El Paso-centric info and commentary from the Center of North America

McAllen doctor: Poor folk don’t have ‘the luxury of prevention’

An article in New Yorker Magazine that has become an important part of the health care discussion nationally focused on health care costs in McAllen, with a little comparison of El Paso. Click here for more background on that.

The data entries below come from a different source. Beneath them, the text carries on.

Below is a small trained network, with its code and all its weights. Each question gives an input and a class and asks what happens when units are switched off, that is, made to give their printed mean instead of their output.

import numpy as np


def w(rows, s, z=0):
    codes = np.array(rows[::2]) - 128.0
    scale = np.full(codes.shape[1], s)
    scale[-1] = z or s
    return codes * scale


def norm(h):
    return h / np.sqrt((h * h).mean(-1, keepdims=True) + 1e-5)


def f(y):
    return np.maximum(y, 0)


def log_softmax(a):
    a = a - a.max(-1, keepdims=True)
    return a - np.log(np.exp(a).sum(-1, keepdims=True))


def net(x, mask):
    res = np.array(x, float).reshape(1, 4) / 4 @ E
    u = 0
    for l in range(2):
        y = f(norm(res) @ A[l][:, :-1].T + A[l][:, -1])
        res = res + np.where(mask[u : u + 3], y, B[l][:, -1]) @ B[l][:, :-1]
        u += 3
    return log_softmax(norm(res)[-1] @ U[:, :-1].T + U[:, -1])


A, B = {}, {}
E = w([
[2,26,143,133,100,150,185],'x0',
[169,94,160,99,171,67,202],'x1',
[136,168,185,191,51,78,156],'x2',
[135,161,54,16,59,139,212],'x3',
],0.0062)
A[0] = w([
[119,81,30,88,193,138,62,3],'L0N0',
[222,10,184,64,159,55,166,8],'L0N1',
[95,85,58,42,254,108,88,11],'L0N2',
],0.0085,0.0065)
B[0] = w([
[101,196,99,185,71,72,120,212],'L0N0',
[151,104,106,134,45,153,4,224],'L0N1',
[101,170,168,185,91,76,158,254],'L0N2',
],0.016,0.0032)
A[1] = w([
[105,36,108,203,198,117,90,101],'L1N0',
[224,200,97,124,243,67,78,53],'L1N1',
[114,107,89,142,130,224,2,3],'L1N2',
],0.0085,0.0017)
B[1] = w([
[127,116,187,85,191,141,144,212],'L1N0',
[7,92,140,145,180,153,142,255],'L1N1',
[130,150,120,91,118,174,26,228],'L1N2',
],0.016,0.0045)
U = w([
[104,175,162,213,63,54,138,141],'0',
[119,104,67,102,36,171,6,72],'1',
[45,71,97,60,167,178,166,130],'2',
[124,146,136,30,138,156,148,253],'3',
[137,163,124,106,119,138,106,71],'4',
[227,108,70,127,199,118,168,2],'5',
],0.014,0.0091)

Each question gives the input, the list of numbers given to net, and the class t.
The units are the neurons (one row each of A and B). Each row of codes is followed by its name. A weight is (code - 128) times the scale printed after its matrix; where a second scale follows, it is the last column's (A, B and U).
mask holds one flag per neuron, layer by layer. A switched-off neuron (its flag False) gives its mean, the last column of its row in B, instead of its output. The means were averaged over made-up inputs and are rounded, as every weight is.
A unit's drop is (log p(t) with every unit on - log p(t) with that unit switched off) / (log p(t) with every unit on - log p(t) with every unit switched off).
The circuit of an input: a set's keep is (log p(t) with only the set's units on - log p(t) with every unit switched off) / (log p(t) with every unit on - log p(t) with every unit switched off). Starting from all 6 units, units are removed one at a time, each time the one whose removal leaves the highest keep (on an exact tie, the one counted first), for as long as the keep stays at least 0.8.
units of the circuit, in order: the units of the circuit, biggest drop first
k most important neurons: the k neurons with the biggest drops, biggest first
top k neurons in layer l: the k neurons of layer l with the biggest drops, biggest first
drop when u is switched off: that unit's drop, to one decimal
input [-6,1,2,-3], class 2: units of the circuit, in order -> [L1N1]
input [-7,-3,4,-4], class 2: 3 most important neurons -> [L1N1; L0N1; L0N2]
input [-2,0,0,-4], class 3: 4 most important neurons -> [L1N0; L0N0; L1N2; L0N2]
input [5,4,-5,4], class 0: 2 most important neurons -> [L0N2; L1N2]
input [1,5,5,-7], class 3: 3 most important neurons -> [L1N0; L0N2; L0N0]
input [-2,-2,3,6], class 3: units of the circuit, in order -> [L0N1; L0N0]
input [-2,3,7,-8], class 3: 2 most important neurons -> [L0N2; L1N0]
input [4,-7,2,-8], class 3: 3 most important neurons -> [L1N0; L0N1; L0N0]
input [5,6,-1,-8], class 3: top 2 neurons in layer 1 -> [L1N0; L1N1]
input [-5,-6,-6,-2], class 0: units of the circuit, in order -> [L0N0; L0N2]
input [2,2,3,-5], class 3: 4 most important neurons -> [L1N0; L0N2; L1N1; L0N0]
input [-7,3,6,2], class 2: 3 most important neurons -> [L1N1; L0N2; L0N0]
input [-8,-7,-7,-1], class 2: 2 most important neurons -> [L1N1; L0N1]
input [5,-6,-8,-1], class 0: units of the circuit, in order -> [L0N2; L0N0]
input [-1,7,-5,-6], class 1: 2 most important neurons -> [L0N1; L1N2]
input [3,7,0,-5], class 1: top neuron in layer 0 -> [L0N1]
input [-2,-7,-8,-8], class 0: 2 most important neurons -> [L0N0; L0N2]
input [4,5,3,-5], class 1: top 2 neurons in layer 1 -> [L1N2; L1N1]
input [-7,3,5,4], class 2: 3 most important neurons -> [L1N1; L0N2; L0N0]
input [-1,7,-8,-2], class 0: drop when L0N2 is switched off -> 0.9
input [-8,1,-1,-7], class 2: drop when L1N1 is switched off -> 0.5
input [-2,1,-7,-7], class 0: drop when L0N0 is switched off -> 0.4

In the Dallas Morning News last week, columnist Jim Landers continued the discussion. Please read the entire article yourself to see what jumps out. But this was the quote that jumped out at me:

“The uninsured and underinsured do not have the luxury of prevention,” McAllen internist Linda Villarreal said. “We have epidemic morbid obesity and epidemic diabetes. We have individuals who are not getting health care until they turn 65 and get that little [Medicare] card.”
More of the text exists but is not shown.